The Laboratorium
June 2005

Damn Flat


I’ll be away until the start of July, visiting some of Europe’s smaller and more northerly countries, and pretty much unreachable. I hope to have some good pictures to share when I get back, though.

Do Full Right by N. Concerning This Matter … Or I Will


Do remember to check your credit card statements against your receipts and your recollections. (Online banking means you can strike while the memories are fresh.) Today, I caught one of the movie ticket web sites billing me for a ticket order that the site had told me couldn’t be completed. I wound up buying the tickets at the theater; seeing the two lines on my statement right next to each other was an immediate red flag that something was wrong.

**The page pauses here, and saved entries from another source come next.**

Points on a hilly landscape, in no order, each with its height.
From any point a ball rolls to the lowest of the 3 points nearest to it. It stops when none of these is lower. Distance is the straight distance between rows; heights are no part of it.
q_147 height 206: [ 31 -65 -48 -50 -30  42  -3  35  33 -13  39]
q_599 height 209: [ 20 -77 -32 -53   5   9 -27  27  28 -34  34]
q_532 height 480: [ -1  25   9  17   9 -19  25  -9   9   0 -38]
q_277 height 586: [ 22 -22   8  30  12   8 -19 -16 -32 -10   0]
q_782 height 330: [-46  50  31 -52 -20 -33  16  28  44  30  12]
q_886 height 466: [  9   5  24  26  13 -19  -4 -27  14 -21 -45]
q_766 height 444: [-26  43  27 -10 -14 -34  32  14  67   3 -35]
q_148 height 178: [-49 -48 -13  41  11 -30 -12 -30  12 -60 -39]
q_340 height 565: [-14  23  11  23   7 -28  27 -12  33  -3 -41]
q_616 height 160: [ 11 -63   7  -2  19  -8 -41 -14  -5 -43  -4]
q_862 height 461: [ 38 -33  19   9   8  12 -31  -9 -29  -6  21]
q_262 height 292: [ 38 -48  28  -6  10   1 -41  -4  -4 -19  10]
q_308 height 271: [-30  64  21 -52 -38 -14  15   2  -6  51  39]
q_217 height 125: [ 42  74   7 -11  -2  26  35   9 -32  56 -10]
q_938 height 460: [ 38 -36   4  23   4  28 -30  -2 -30   3  25]
q_842 height 696: [-15  11 -34  34  10  16  17  -6 -27   0 -18]
q_200 height 365: [-53  20 -60   9  -3   8  36  -5 -27  -4  -4]
q_300 height 726: [-33 -19 -58  47  12  18  10 -13 -40 -17  -7]
q_489 height 653: [ 64  24  66  19  17  -9  -9 -16   2  11 -24]
q_749 height 620: [ 45  -7  31  24  20   3 -19  -7 -12   6   0]
q_369 height 563: [-49  47  36 -43 -16 -47  14  49  80   8  -9]
q_803 height 67: [-32 -54 -25  38  20 -10 -22 -22 -17 -45 -17]
q_260 height 130: [ 17  61   6 -11   3   0  33  -2   1  29 -17]
q_588 height 174: [-48  51  37 -50 -29 -28  -2  22  24  39  31]
q_475 height 650: [ 29   6  -3  39  12  22  -1  -9 -34  11  -5]
q_757 height 128: [  9 -69  -7 -18  13   2 -45   3 -10 -31  20]
q_220 height 276: [-29 -10 -14  40  11 -19   5 -33   1 -31 -33]
q_479 height 456: [-56  -2 -53  27   8  -4  28 -13  -5 -21 -24]
q_926 height 508: [ 25  27  51  17  13 -27  11 -15  34  -6 -46]
q_486 height 296: [ 10 -52  -6  17   8  22 -36  -6 -28 -18  24]
q_722 height 220: [ 20  64  39 -12   5 -18  30  -2  26  25 -42]
q_932 height 173: [-11 -55 -22  21  13  11 -32 -14 -28 -36  16]
q_36 height 670: [ 18  31 -21  29  16  33  14   4 -43  25  -9]
q_643 height 676: [  6  -2 -35  46   7  35  11  -3 -49   5  -2]
q_742 height 72: [-65  35 -11 -49 -29 -22  15  10   0  21  40]
q_463 height 299: [  2  39 -14   9   5  -4  31  -8  -7  12 -20]
q_355 height 522: [ 24 -56 -21   5 -26  50 -43  17 -15  -3  57]
q_400 height 126: [ 44 -60 -39 -52 -15  28   3  31  51 -27  30]
q_796 height 33: [-49  50   0 -38 -23 -17  31   8  14  25  15]
q_978 height 212: [ -2  48 -21  -2  -5   9  33  -1 -27  28 -12]
q_526 height 61: [ -9 -82 -16 -26   7   2 -43   0   1 -49  17]
q_173 height 309: [ 25 -27 -11  42   6  37 -33  -2 -40  12  28]
q_929 height 123: [-60  37 -23 -38 -21 -17  31   9  11  18  16]
q_948 height 39: [-30  43   9 -20 -11 -23  42   4  36  14 -21]
q_723 height 26: [  5 -49 -34  41   5  36 -33  -3 -49  -5  29]
q_895 height 275: [ 53 -52   6 -46  -2   8 -32  26  21 -18  34]
q_211 height 648: [ 40  -2  47  18  22 -16 -22 -18   5  -7 -23]
q_521 height 323: [ -5  -6  -5  26  16  -4  -1 -17  -4 -20 -31]
q_161 height 597: [ 18 -67 -43 -16 -42  58 -27  19  -3  -3  60]
q_114 height 171: [-16  67  21 -40 -19 -15  29   9  21  28   0]
q_681 height 385: [ 60 -31  39  -7   4  12 -42   2  -6  -1  21]
q_33 height 27: [-15 -19 -18  36  12   5  -6 -20 -20 -23 -17]
q_813 height 30: [  8  76   8 -31 -14   6  35   8 -11  44  -7]
q_538 height 50: [-74  40  14 -38 -32 -35   1  15   8  33  43]
q_102 height 114: [-53  40  29 -48 -34 -33  -4  15  23  31  39]
q_410 height 422: [-52  31 -16  -8  -8 -28  34  -1  41  -3 -23]
q_505 height 474: [-63  13 -34  11  -1 -13  33  -6  14 -16 -25]
q_604 height 333: [ -4  58  32 -21  -7 -25  34  15  55  20 -25]
q_285 height 215: [ 11 -78 -35 -31 -14  24 -33  17  -3 -27  44]
q_690 height 658: [ 50  22  24  29  18  16   4  -1 -27  32  -5]
q_158 height 557: [ 20  25  15  24  13  -6  13 -11  -1   6 -25]
q_549 height 262: [-32  44 -29  -9  -7   4  43  -2 -11  18  -3]
q_39 height 396: [ 31 -60  -7 -14 -11  29 -38  16 -10  -7  51]
q_726 height 668: [ 51  46  34   9  14   3  22  -5 -11  29 -29]
q_641 height 88: [ -1 -75 -12 -27   5  -9 -42   7   9 -44   8]
q_807 height 575: [ 49 -12  24  29  14  21 -21   0 -27  11  12]
q_130 height 649: [ 71  16  52  21  24  12 -16  -5 -13  23  -7]
q_202 height 468: [ 14  -4   4  29  16  -6   2 -13  -9  -3 -29]
q_312 height 285: [-43 -14  -5  27   8 -33  14 -16  36 -33 -47]

Where does a ball stop that starts at each point below?
q_340: q_33
q_722: q_813
q_549: q_813
q_262: q_526
q_158: q_813
q_726: q_813
q_926: q_33

Write out the way that a ball takes from each point below.
q_200: q_549, q_978, q_260, q_813
q_532: q_463, q_260, q_813
q_681: q_262, q_616, q_641, q_526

I called up, and the representative on the phone was immediately able to confirm that my purchase hadn’t gone through successfully, so I shouldn’t have been charged. Instead of fixing things on the spot, though, she took my name and number and promised to have her supervisor tell the accounting people to fix it. (Five points off for not giving your first responders authority to fix obvious objective mistakes.) Similarly, a friend (unfortunately, a blog-less friend, or I could just link to the story) recently caught a waitress trying to chisel a bigger tip by changing the amount on the signature slip.

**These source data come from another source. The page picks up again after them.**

A landscape with many valleys, sampled at points; each row gives a point and its height.
From any point a ball takes the steepest step (drop divided by distance) to one of its 2 nearest points. It stops when none of these is lower. Distance is the straight distance between rows; heights are no part of it.
K_651 (h 1.87): [ 64 106  83 134 127  64  88 100 139  92  82  53 104 115 111  59 149  28
 134 161  92 102 137  88 134  97]
K_233 (h 3.11): [146  93 118  64 106 114  95 143  81 127 120 101  87  95 108 129 107 161
  90  66  94 125  90 111  49 113]
K_399 (h 3.63): [158 108  93 103 101  49  58  87  64 113  92  95 102  70  74  82  57  91
 121 111 108 129 118  50 135  72]
K_794 (h 2.89): [150 133 120  70 121  57  83 104  28  90  70  79 102  60  86  94  39 116
 120 118 141 107 105  66  96  76]
K_8 (h 8.37): [ 75  89 120  95  85 143  81  61 157 135 105 124  79 122 123 104 107  98
  82  72 116 124  69 135  72 102]
K_757 (h 4.90): [133 120  98  94 128 118 135  99  80  80  93  62  85  54  86  93  81  69
  85 132 106  86 101  99 133  91]
K_254 (h 3.90): [ 66 110  92 121  80 139 104 123  93  69  96 112  68  89 118 144 108 110
  82  71  93  94 113 115  61 111]
K_238 (h 6.31): [ 96 109 126  97 112 100 126 170  72  60 112  91  71  61  82 120  84  94
 139 145 101  73 113 144  70 151]
K_186 (h 4.86): [ 65 141  89  93  76 109 127 112 120  76  91  98 102  84 124 110  44  88
  83 108 123  82  83 115 102 103]
K_882 (h 6.99): [ 87 104  84 128 146  68  50 101  88  90  64 119  85  79  83  74 106  51
 132 119 109 129 105 125 170 100]
K_167 (h 4.30): [ 92 110  65  67  58 117 152  84  99 120 105  49 119 128 112  81  66  99
  55 122  91  86 116  70 128  98]
K_796 (h 5.26): [123 104 131  93 182 113 102  89  74  67 101  64  84  50  76 109  61 114
  75 126 149  78  94  81 124  90]
K_257 (h 5.22): [ 72 131  89  67  59 143 149 130  95  90 118  41 142 108 102 130 119 115
  89 131  82  80  72  67  66 123]
K_868 (h 2.79): [156  62  82  97 106 110 149  72  77 111 100  80  88 108  72  99 113  98
 105 100  33 120 125 100 118 106]
K_689 (h 3.24): [123  53  95 138 119 105 101 145  90 131 144  83  90  67  62 111  91 121
  61 111 104  93  75 126  60 127]
K_61 (h 4.20): [129  72  82 113  86  18  41  64  85 152 119  78 122 112  79  61  81 121
 106  89  93 130 114  50 133  83]
K_987 (h 4.81): [ 67 112  70 124  91  98 101  94 153  92 121 121 117 124 135  92 103  93
 121  81  77 113  85 124 124  89]
K_474 (h 8.73): [110  68 118  59 123  98 115  53  88 143  92 109 111 111  91 119 112 167
  20  52 130  86  80 100  82 121]
K_272 (h 6.14): [ 52 134  77 113  91 160  96 139  97  50 104  70  94 123  90 129  91 104
  64 144 142  86 139  93  84 117]
K_973 (h 1.40): [ 95  63  97 140 126  76  90  55 146 118  97  68  84 116 108  66 154  53
 132 123  48 117 117  80 144 103]
K_727 (h 2.60): [ 52 114  96 121  63 103  98 115 136  56  97 122 140 147  85  64 126  26
 164 129  71  96 129  84  90  85]
K_981 (h 5.72): [ 90 139  79  59  60 140 138 166  88  49 105  73 120 112 107 136 107  95
 133 112  65  98 121  92  72 110]
K_812 (h 5.29): [124  98 106  97  71 125 144  92  98 100  90 106  90  96  87 147 105 105
 144 106  45 130  50 102  70 104]
K_568 (h 0.16): [124  69 119 152 105  30  71 125  92 121 121 115 105 123 112  37 101  99
 126  89  90  99 137  99  88  67]
K_713 (h 5.32): [ 72 142  92  99  90 105  96 100 108  88  63 106  94  37 109 109  75  77
  76  74 140  98  76 106 125  86]
K_684 (h 4.89): [ 84 129 103  73  32 134 121 152 105 100 100  87 111 145  92 109  93 122
  75 119 129  59 102  29  90  78]
K_427 (h 6.75): [ 81 109  44  98  59 125  90 143 125  80 117 124 143 182  56  88 112  91
  95 101  91 105 142  67 121  72]
K_866 (h 4.33): [ 64  95  64  77  64 114 131  73  98 137  77  91 116 114  97 130 112 119
  71  89  89 117  63 105  99 148]
K_352 (h 4.06): [118  62 130  61  97 109 110 112  87 133 104 131  99 121 103 142 123 165
  81  92 108 118  90 149  57 163]
K_809 (h 3.08): [142 109 140 100  72 104 124 112 113  86 124 153  81  86 118 112  81 112
 132  71  95  69  86 112  52  72]
K_380 (h 4.55): [103  82  94  46  63 125 139 129 115 133 113 105 109 129 106 134 125 140
 104 112  75 109  98 166  71 165]
K_75 (h 1.43): [120  83 122 103  99  70  49  28  99 136 114 113  97 107  93  71 157  83
 130  85  92 106  88  36  80  72]
K_652 (h 7.27): [ 72  97 106 126 148  44  42  82  94 109  45 110  93  66  92  50 117  46
 134 127 140  74  76 123 152 105]
K_531 (h 8.14): [ 78  92 140 105  81 106  69 106 139 113  97 130  45  84 124 113  61  96
  88  64 134  92  94 115  47  97]
K_671 (h 0.77): [121 100 115 106 120  94  59  72 125 108 116 131  87  92 116  76 166  61
 110  73  89  92 102  65 107  61]
K_308 (h 3.20): [ 85 136  91  74 126 101  91 155  93  54  76 122  94 138 112  83  78  83
 161 120 102 118 136 177 129 113]
K_363 (h 8.40): [ 72  75 115 116 148  43  32  48 126 121 100  95 109 103 109  87  84 113
  83  65 135 108  91  39  94  64]
K_428 (h 3.99): [132  48  84 130  92  52  96  81  92 156 105  90 109 107  73  81  65 145
  89  83  98 132  83 101 117  98]
K_421 (h 4.74): [ 74  95  61  97  54  92 119 106  83 130  79 127 105  75 113 119 111 103
  85  59  80  91  67 112 102 132]
K_560 (h 5.33): [ 87 102  67 109  77  89  77  99  76 136  81 113  96  55  87 114 128 105
  67  36  99 109  81  68 112 102]
K_424 (h 2.78): [ 66  79 129  90 136 150 114 109  98  92 133  64 109  94 114 158 140 154
  74  92  75 106  66 111  47 148]
K_405 (h 1.25): [128 109 113  72 106 163 104  35 126 102 104  95  83  85 104 119 138 105
  50  65 105  91  88  98 110  89]
K_972 (h 4.10): [ 59 151  78  91 143 128  79  94  67  54  66 110  96 130 111  96  77  98
 133 109 135 100 107 158 142 103]
K_461 (h 4.62): [114  83 135  75  89 133 119  69  59 112  73 137 119  96  84 153 159 149
  80  89 103  92  71 117  65 142]
K_473 (h 3.58): [120  55  70 110 109 104 108  97  95 140 111  76  94  62  53 108  79 124
  43  96 107 105  75 101 108 113]
K_19 (h 8.59): [ 97  60 111 135 155  19  49  61 153 122 100  76 105  80 110  57  96  89
  81 108 123  56  91  63 145  76]
K_493 (h 3.65): [119 102 116 106  65  92 144 105 118  67 126 155 108 109 126  88  90  93
 133  74  50  69 106 135  92  73]
K_27 (h 0.45): [136 101 120  78  87 147  94  57 106 106 110 137  77  93 107  92 152  67
  90  59  88 105 104  97  94  68]
K_112 (h 4.85): [ 89 145  76 110 151 132  92 116  87  46  78  93  92  85 112 132  83 112
 101 101 123 127 113 132 139  90]
K_674 (h 5.59): [ 78 121 134  95 185 122 122 116  67  45 105  72  95  72 101 108  68 117
  80 137 146  74  93 124 104 116]
K_836 (h 7.79): [ 66  99 122 140 117  69  37 126 108 105  85 137  76  82 123  97 109  88
 110  71 125 110  91  90  71  90]
K_344 (h 5.87): [ 91 124  87 120 111  95  54  86  91  90  76 127  86  40  97 100 109  82
  66  55 128  91 107  87 146  81]
K_386 (h 3.64): [ 94 100  83  87  80  98 126  40 125 134  78  82 113 111 123  96 104  77
 116 106  53 122  66  76 146 100]
K_387 (h 4.59): [ 89 129  96  85  56 117 143 133  90  88  99  75 111 146 115  71  43  95
  72 150 132  55 133  63 107  93]
K_223 (h 8.17): [ 73  87 108 112 122  56  28  74 118 142  98 114 102 117 126 105 113 138
 111  55 115 135  76  61  62  80]
K_869 (h 2.23): [ 56 104  83 131  87  83 110  87 152  81  90  80 133 139 118  67 159  31
 147 147  70  74 114  67  97  82]
K_17 (h 2.13): [134  61  87 139  87  76 145 116  78  89  93  89  91 109  86  73  77  92
 119  96  50 115 147 123 132 100]
K_933 (h 8.52): [101  69 127  69  98 105 105  42 120 158  85 135  99 124 112  98 106 120
  60  75 123 105  68 125  90 118]
K_179 (h 5.01): [129  87 137  78  86 137 136  90  84 107 114 108 112  82  73 145 141 129
 125 122  76 106  42 125  50 126]
K_694 (h 4.45): [ 49 120  83 120  72 115 107  89 114  75  94 114  93 114 136 105  97  68
 110 103  92 107 111  91 103  95]
K_265 (h 7.49): [ 61  96 127 158 151  37  53 110 113  96  64 120  91  91 117  72 107  74
 141 120 138  82  78 107  94  95]
K_832 (h 0.96): [124  46 101 151 126  36  70  85 126 139 116  90 105 111  88  53 147  76
 128 102  70 105 113  83 134  83]
K_510 (h 2.56): [155  86  91  84  69  72  97  81  73 133 107 151 130  97  50  76 147  91
 119  62  77  95  85  93  98  87]
K_765 (h 1.83): [147  93 114  59 101  98  75  81  68 141 104 118 111 121  97 117 136 154
 100  65  98 146  95  89  72  93]
K_554 (h 6.60): [ 76 130  79  64  63 120 104 171 143 112 114  50  97  99 109 130  63 118
 105 141 108 121  94 123  83 129]
K_437 (h 2.12): [128 120 117  97 108  77  93  99  89  93 115 140 102  91 132  97  63 142
  85  56 123  73  97  79  68  51]
K_385 (h 4.53): [132 112 102  95  82 119 165 129  87  84 116  69 105  65  89  93  95  70
  99 135  78  82  98 117  92  98]
K_442 (h 1.94): [131 103 104 141 128  71  72 103  58  69 100 145  90  94  70  84  71 109
 116  98 135  87 123 121 118  75]
K_253 (h 5.12): [ 68  94  95 106  91 119 108  33 132  96 105 138 122 157 122 131 140 117
 122  97  68 121  73 127 110 104]
K_948 (h 1.03): [115 105 121 123 126  59  61  86 105  98 110 144 107  84 123  61  59 100
  96  90 144  75  96 100 119  53]
K_779 (h 3.17): [ 85  99  92  70  38 135 119  99 141  67 108 145 154 159  81  84 125  51
 155 100  41  96 118 112  72  87]
K_207 (h 1.84): [ 99 119 103  76 125 184 115  90 138  94 123  48  98  98 116 127 109 119
  40 101 113 110  90 107  87  99]
K_256 (h 6.48): [ 89  96  68 134 137  52  21 106  81  98  89 121  88  66  79  87 129  81
  95  77 123 107 121  73 158  99]
K_149 (h 1.90): [141  77 100  77  62  63  58  36  83 155 112 122 114 100  57  62 152  82
 112  81  97  93  93  55 114  97]
K_492 (h 2.10): [124 104 133 116 112  82 108 121  58  90  75  94  70  60  81 126  60 107
 130 123 111 118  82  73  64  97]
K_623 (h 5.94): [ 58 122 123  94 142 121 127 158  94  53 143  58 103  78 123 117  77 110
  94 149 114  73 101 119  83 138]
K_775 (h 3.87): [127 102  84  74  55 130 153 112 114  81 114 125 130 114 102  88 107  68
 118  91  49  93 113 129  87  92]
K_959 (h 3.96): [ 70 124  58  65  77 107 120  72 127 130  68  54 114 104 124 114  75  96
  61  92  93 128  73  75 139 102]
K_153 (h 1.41): [128  94 137  86 102  98  88  72  78 123  83  77  66  77  84 111  78 106
  84  86 114 122  90  42  60  77]
K_151 (h 6.24): [ 95 141 108  58  88 120 139 187 109  67 127  46 109 107 114 125  75 106
 134 165  92  96 122  95  80 126]
K_667 (h 2.15): [109 111 127  94 107  60  93 167  87  93  76 129  73  97 123  71  72  83
 150 109 103 115 132 167 113 115]
K_508 (h 3.29): [ 67 112  43 126  93  84 114 107  88  69  93  93 126 116  88  74  49  91
  77 136 127  78 135 133 162 113]
K_155 (h 3.26): [ 83  92 109 100 104 158 110 156 106  72 152  81  96  88 109 154 141 136
  95  89  80  82  98 132  40 136]
K_55 (h 6.44): [ 73 110  40 106  51 148 106 133 114  72 118  99 113 142  64 111 110  81
  77 111 102  97 140  97  90 104]
K_175 (h 1.09): [116  83 139 122 112  62 106 137  95  95 101 130  74 119 148  58  90  75
 128  89  76 104 147 123  94  84]
K_974 (h 3.25): [149  73 107 105 107  91 113  45  92 122  94  92  76  93  96  89  92  92
  98  88  58 107 105  67 144  86]
K_553 (h 2.72): [117  75  98 143  98  91  98 146  97  93 114 114  69  90  76  86  60 101
  83 107 117  90 125 152  95 109]
K_313 (h 0.76): [124 102 127  56  96 103  63  23  68 125  92  87 100 111  90 118 108 141
  90  78 117 128  95  36  54  83]
K_532 (h 2.75): [119  87  66 132 101  77 135  98  90  80 103  92 111  94  93  66  57  90
  84 109  77  88 140 132 180  99]
K_979 (h 5.92): [ 53 135  88 104 129 144 126  96  61  42  87  58 100 110  76 114  81  88
  92 158 142  73 118 108 116 123]
K_672 (h 2.29): [ 94  74 107  83 136 138 136  93 109 113 108  54  83 105 134 131  85 137
  46  93  93 109  83 103  69 116]

For each start below, name the point where the ball stops.
K_531 | K_694
K_428 | K_948
K_363 | K_694
K_387 | K_17
K_421 | K_17
K_61 | K_313
K_254 | K_27
K_623 | K_568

So, yeah, don’t just balance your checkbook; balance your credit card, too.

Getting Stranger All the Time


My dream-within-a-dream last night was in black-and-white. It appeared to be some kind of campaign commercial for Gerald Ford. He opened by proudly shouting “to the moon!” Then, music started playing, peppy upbeat campaign jingle music, and Estes Kefauver came out and joined Ford as they sang, er, what may have been a song about the moon program, or maybe not. The two of them were jostling each other for position, though it was clearly a Ford commercial.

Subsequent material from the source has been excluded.